Однажды, несколько лет тому назад, я был на грани того, чтобы оказать неповиновение твоей матери. — Он устало провел рукой по лбу. — Это было в ту ночь, когда Джино Фальконе покинул нас. Она его выгнала, считая это своим долгом. Ты помнишь, Агостино?

— О, я помню, — ответил я.

— В ту ночь, — продолжил фра Джсрвазио, — я был рассержен, я испытывал праведный гнев, глядя на то, как дурной, нехристианский поступок совершается в святотатственном самодовольстве. Я был готов осудить этот поступок и осудить твою мать, сказать ей в лицо, что она поступает дурно. Но потом я вспомнил о тебе. Я вспомнил любовь, которую питал к твоему отцу, вспомнил о долге, который он мне завещал: позаботиться о том, чтобы тебе не было причинено то зло, которого я опасался. Я понял, что, если я произнесу слова, которые жгли мне язык, мне придется уйти, так же как ушел Джино Фальконе. Но дело было не в том, что меня прогонят. Мне было бы легче спасать свою душу в каком-нибудь другом месте, а не в этом доме, где царит дух ложно понятого христианства; и кроме того, всюду есть монастыри моего ордена, где я могу найти приют.
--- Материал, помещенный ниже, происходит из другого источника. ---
What can hang from each mark
Z415: Z354
Z535: Z65 Z348
Z354: Z415 Z930
Z513: Z124
Z65: Z222 Z535 Z566 Z992
Z41: Z222 Z930
Z124: Z415 Z921 Z992
Z921: Z124
Z222: Z124

Each row was made from one small tree. Brackets hold a mark, then the marks that hang from it, in the order of their numbers. Every link used is in the known rows. Write each row's tree.
Known rows
{Z535 {Z65 {Z222 Z124} Z992} Z348}: [ 1.70 -1.95 -0.38 -1.55  1.20 -0.57  0.77 -1.25  1.07 -0.18 -1.40  0.18
 -2.84  0.55  0.51 -0.59 -1.54  0.87  1.04  0.69  1.10 -0.56]
{Z65 {Z222 {Z124 Z415}} {Z535 Z348} Z566 Z992}: [ 1.21 -1.68 -0.55 -1.68  0.26  1.81  0.55 -1.59  2.10 -1.21 -0.35 -0.27
 -2.72 -0.34  0.16 -2.05  1.42  2.26  0.28  0.77  1.07  1.68]
{Z354 Z415}: [-0.08 -1.06 -1.05 -0.25  0.53 -0.47  0.47 -0.35 -0.93 -2.23 -0.10  1.01
 -2.15  0.81 -0.33 -0.89 -1.47 -0.02 -0.57  1.57 -1.29 -0.40]
{Z65 {Z222 Z124} Z566 Z992}: [-0.09 -1.18 -2.20 -1.59  0.57  2.25 -0.49 -0.49  0.64 -1.33  0.22  0.75
 -2.99  0.48 -0.30 -1.57  1.05  2.16  1.11  0.81 -0.53  1.32]
{Z124 {Z415 Z354} Z921 Z992}: [-1.23 -0.37 -1.27 -0.38  1.19 -1.23  1.99 -0.17  1.41 -0.16 -1.41  1.25
 -3.44  0.39  0.24 -1.41  1.76 -1.56 -1.37  0.20 -1.18 -0.06]
{Z513 {Z124 Z921}}: [-0.29 -0.36  1.75  0.93 -1.04 -0.64  1.38 -0.62  1.38  0.15  0.68  0.87
 -5.22 -1.11 -0.17 -0.22  0.27  0.01  0.51  0.79  1.87 -0.35]
{Z65 Z566 Z992}: [-0.01 -0.09  0.76 -1.56  0.10  1.27 -0.71  0.31  0.44 -0.58 -0.18  0.36
 -1.03  0.64  0.21 -1.30  1.94  2.02  0.86 -0.18 -1.98  0.54]
{Z41 {Z222 {Z124 Z921 Z992}} Z930}: [-1.99 -0.62 -2.14  0.24  0.16  0.11 -0.31 -0.56  1.20 -0.11  1.19  1.73
 -1.96  0.25  0.76  0.00 -1.16  5.57 -0.22 -0.05 -2.42  0.77]
{Z535 {Z65 {Z222 Z124} Z566 Z992} Z348}: [ 1.93 -1.58 -0.68 -2.16  0.74  0.25  0.79 -1.13  0.83  0.04 -0.54  0.65
 -2.88 -0.06  0.23 -1.41 -0.73  1.79  1.31 -0.05  0.70 -0.56]
{Z65 {Z222 {Z124 Z921}} Z992}: [-0.79 -1.68 -0.93 -0.54  0.61  0.66 -0.45 -0.80  1.23 -0.46 -0.90  0.68
 -3.96  0.96 -0.32 -0.60 -0.03  1.19  1.00  1.25  0.57  1.24]
{Z921 {Z124 Z992}}: [ 0.00 -0.75 -1.65  0.31  0.17  0.43  0.95 -0.01  2.64 -1.48 -0.43  1.05
 -3.39  0.08  0.52 -0.76  1.37  0.23 -1.01  1.50 -2.08 -0.77]
{Z921 {Z124 {Z415 Z354} Z992}}: [ 0.01 -0.66 -2.46 -0.17  0.95  0.50  2.50 -0.14  2.71 -2.21 -1.31  1.28
 -3.19 -0.11  0.47 -1.28  1.78 -2.21 -1.61  1.41 -2.14 -0.51]
{Z65 Z535 Z566 Z992}: [ 0.34  0.03  2.67 -1.42 -0.84  0.87 -0.78 -0.50  0.80 -0.61  0.74 -0.58
 -1.84  0.26  0.78 -1.15  3.12  2.11  0.22  0.45 -1.11  1.35]
{Z535 {Z65 Z222 Z566} Z348}: [ 2.34 -1.33 -1.47 -1.19  0.58 -0.33  1.56 -0.99 -0.07  0.03 -0.65  1.24
 -1.90 -0.93  0.54 -1.40  0.24  2.14  0.95 -0.09  1.79 -1.67]
{Z41 {Z222 {Z124 Z415 Z992}}}: [-1.36 -0.83 -2.80 -0.17  1.68  1.42  0.70 -0.55  1.39 -2.11  0.71  1.61
 -2.48  0.63  0.17 -0.35  0.24  2.18 -1.13  0.62 -2.08  0.40]
{Z921 Z124}: [ 0.33 -0.67 -0.86  0.74 -0.21  0.37  1.44 -0.16  1.84 -1.52 -0.94  1.01
 -2.48 -0.60  0.19 -0.33  1.20 -0.17 -0.05  1.04 -0.52 -0.83]
{Z513 {Z124 {Z415 {Z354 Z930}} Z921 Z992}}: [-0.48 -0.66 -0.53 -0.13  0.56 -0.49  2.05 -0.47  1.47 -0.66 -0.18  1.19
 -5.76 -0.40  0.18 -0.54  0.83 -2.33 -1.09  0.60 -0.18  0.02]
{Z41 {Z222 {Z124 Z415}}}: [-1.06 -0.76 -2.01  0.16  1.41  1.31  1.03 -0.66  0.76 -2.20  0.35  1.62
 -1.67  0.03 -0.12 -0.03 -0.08  1.82 -0.34  0.30 -0.89  0.40]
{Z513 {Z124 Z921 Z992}}: [-0.60 -0.42  0.88  0.43 -0.66 -0.60  0.95 -0.43  2.15  0.24  1.19  0.85
 -6.15 -0.30  0.07 -0.63  0.51  0.57 -0.47  1.10  0.39 -0.36]
{Z41 {Z222 Z124} Z930}: [-1.31 -0.52 -2.21  0.26  0.26  0.68 -0.04 -0.47  0.38 -1.40  0.94  1.30
 -0.26 -0.17  0.85  0.43 -1.25  5.14  0.44  0.14 -1.86  0.82]
{Z415 Z354}: [-0.91  0.28  0.40  0.10  1.15 -1.44  1.60  0.04 -0.93 -1.66 -1.15  0.27
 -1.45 -0.07  1.10 -0.32  1.40 -1.02  0.35  0.26  0.73 -0.26]
{Z222 {Z124 {Z415 Z354} Z921 Z992}}: [-1.47 -0.46 -1.70 -0.39  0.99 -1.23  2.08 -0.47  1.60 -0.71 -0.59  0.60
 -4.34  0.20 -0.51 -1.09  0.57 -1.84 -0.78  0.10 -0.75  0.73]

Write each row's tree
[ 1.08 -0.08  2.03 -0.29 -0.66 -0.52  0.87 -0.78  0.59 -0.40  0.23 -0.45
 -1.20 -1.31  0.95 -1.34  2.37  3.08  0.18 -0.50  1.44 -0.04] | {Z65 {Z535 Z348} Z566}
[ 0.24 -1.04 -0.20 -1.47 -0.44  1.88 -0.63 -1.31  1.12 -1.33  1.23 -0.22
 -3.75  0.09  0.16 -1.43  2.30  2.31  0.44  1.45  0.26  2.10] | {Z65 {Z222 Z124} Z535 Z566 Z992}
[-0.31 -0.95 -1.57 -0.42 -0.88  0.58  0.41 -1.47  1.13 -0.35  1.96  0.69
 -5.49 -0.84 -0.11 -1.72  2.77  2.59 -0.39  0.96  1.11  1.31] | {Z65 {Z222 {Z124 Z921 Z992}} Z535 Z566}
[-1.06 -0.77 -1.99 -0.51  1.78 -1.23  1.53 -0.06  0.56 -0.37 -2.01  1.35
 -3.18  0.58  0.39 -0.66  1.63 -2.02 -1.36 -0.32 -1.64  0.13] | {Z124 {Z415 {Z354 Z930}} Z921 Z992}
[-2.04 -0.95 -2.03  0.00  2.05  0.28  0.98 -0.71  0.46 -1.35 -0.03  2.10
 -3.44  0.39  0.35 -0.01  0.17  1.05 -0.95 -0.56 -1.40  0.36] | {Z41 {Z222 {Z124 {Z415 {Z354 Z930}} Z921 Z992}}}
[ 0.59 -0.95  0.29 -1.38 -0.44  1.97 -0.86 -1.01  0.71 -1.05  0.66  0.17
 -2.64  0.21  0.80 -1.45  3.11  2.84  0.32  1.60  0.16  1.51] | {Z65 Z222 Z535 Z566 Z992}
[ 0.62 -0.74  3.72 -0.61  0.18 -0.79 -0.41 -0.77  1.63 -0.44 -1.31 -1.34
 -1.14  0.73  1.49 -0.39  1.07  1.91  0.15  0.67  0.49  0.69] | {Z65 {Z535 Z348} Z992}
[ 1.77 -1.07  1.88 -1.50  0.92 -1.43  0.58 -0.55  0.86  0.37 -1.75 -0.11
 -1.36  0.67  1.01 -0.34 -0.94  0.80  0.79 -0.13  0.00 -1.21] | {Z535 {Z65 Z992} Z348}
[ 0.71 -1.28 -1.40 -0.67  0.08  0.49  0.71 -1.45  1.44 -1.08  1.12 -0.03
 -3.85 -0.84  0.57 -1.96  1.85  3.42 -0.30  0.81  1.68  0.74] | {Z65 {Z222 {Z124 Z992}} {Z535 Z348} Z566}
[ 0.54 -1.08 -3.39 -1.06 -0.12  1.68  0.91 -1.35  1.49 -1.98  1.53  0.44
 -4.05 -0.60 -0.20 -1.91  3.02  1.40 -1.08  1.72  0.11  1.57] | {Z65 {Z222 {Z124 Z415 Z992}} Z535 Z566}
[ 1.40 -1.14 -4.26 -1.94  0.47  0.89  1.41 -0.93  0.52 -1.08  0.95  1.46
 -3.89 -0.26 -0.54 -1.38  1.16 -0.09 -0.28  1.05 -0.94 -0.21] | {Z535 {Z65 {Z222 {Z124 Z415 Z992}} Z566}}
[ 0.47 -1.04 -3.04 -0.13  0.52  1.11  1.79 -0.10  3.33 -1.92 -1.05  1.27
 -2.86  0.00  0.02 -1.10  1.62 -1.07 -1.57  1.58 -2.72 -0.50] | {Z921 {Z124 Z415 Z992}}
[-0.51 -1.19 -2.11 -1.64  0.69  1.82  0.83 -0.79  0.95 -0.74 -0.65  1.44
 -3.76  0.03 -0.67 -2.08  1.26  0.42  0.84  0.23  0.00  1.39] | {Z65 {Z222 {Z124 {Z415 Z354} Z921}} Z566 Z992}
[ 2.25 -1.53 -0.25 -2.06  0.75  0.27  0.55 -0.89  0.58  0.25 -0.98  0.99
 -1.93  0.04  0.74 -1.46 -0.06  2.24  1.14  0.00  0.60 -1.06] | {Z535 {Z65 Z222 Z566 Z992} Z348}
[-0.83 -0.29 -0.25  0.15  0.67 -1.31  2.57 -0.37  0.51 -0.29 -2.15  1.24
 -2.23 -0.59 -0.13 -0.88  1.35 -2.06 -0.13 -0.31  0.68 -0.07] | {Z124 {Z415 Z354} Z921}
[ 1.52 -1.53 -1.75 -1.28  0.42 -0.82  1.59 -1.30  0.90  0.83  0.14  1.32
 -4.28 -0.81 -0.05 -1.71 -0.32  2.13  0.60 -0.49  1.45 -1.26] | {Z535 {Z65 {Z222 {Z124 Z921 Z992}} Z566} Z348}
[ 1.31 -1.07 -0.41 -0.23 -0.19  0.55  0.81 -1.27  0.47 -0.82  0.09  0.36
 -2.01 -1.35  0.97 -1.66  2.40  3.75  0.30  0.65  2.79  0.11] | {Z65 Z222 {Z535 Z348} Z566}
[ 2.15 -1.63 -3.19 -1.81  1.03  0.12  2.05 -1.17  1.18 -0.43 -0.29  1.12
 -3.07 -0.67 -0.03 -1.84 -0.23  1.04  0.07  0.18  0.54 -0.99] | {Z535 {Z65 {Z222 {Z124 Z415 Z992}} Z566} Z348}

Но я не мог оставить тебя; я понимал, что, если я уйду, ты целиком окажешься во власти влияния, которое лепило и ломало тебя вопреки твоей натуре, не принимая во внимание твои склонности. Поэтому я остался, поэтому не встал на защиту Фальконе. Впоследствии я узнал, что он нашел друга, что о нем… что о нем позаботились.

— Кто позаботился? — спросил я, в высшей степени заинтересованный.

— Один из друзей твоего отца, — сказал он после секундного колебания. — Кондотьер по имени Галеотто — предводитель наемников, известный по имени Ti Gran Galeotto note 41. Но это неважно. Я хочу рассказать о себе, чтобы ты понял, на каком основании я все это говорю. Мне была уготована судьба солдата, я должен был следовать за своим доблестным молочным братом, твоим отцом. Если бы я сохранил силы моей ранней юности, на мне вместо монашеской рясы были бы сейчас солдатские доспехи. Однако случилось так, что тяжелый недуг лишил меня здоровья и сделал непригодным для такой жизни. Равным образом я был не в состоянии работать в поле, и мне грозила опасность сделаться обузой для моих родителей-хлебопашцев. Для того чтобы этого избежать, они решили сделать из меня монаха; отдали меня Богу, увидев, что я непригоден для служения человеку. Бедные простаки, они считали, что, поступая таким образом, совершают доброе, богоугодное дело. Я проявил способности к учению; меня заинтересовали предметы, которым меня учили; я, действительно, увлекся ими и не задумывался о будущем; не задаваясь лишними вопросами, я подчинился воле своих родителей, и, прежде чем я успел сообразить, что и кто я есть, я уже был духовным лицом.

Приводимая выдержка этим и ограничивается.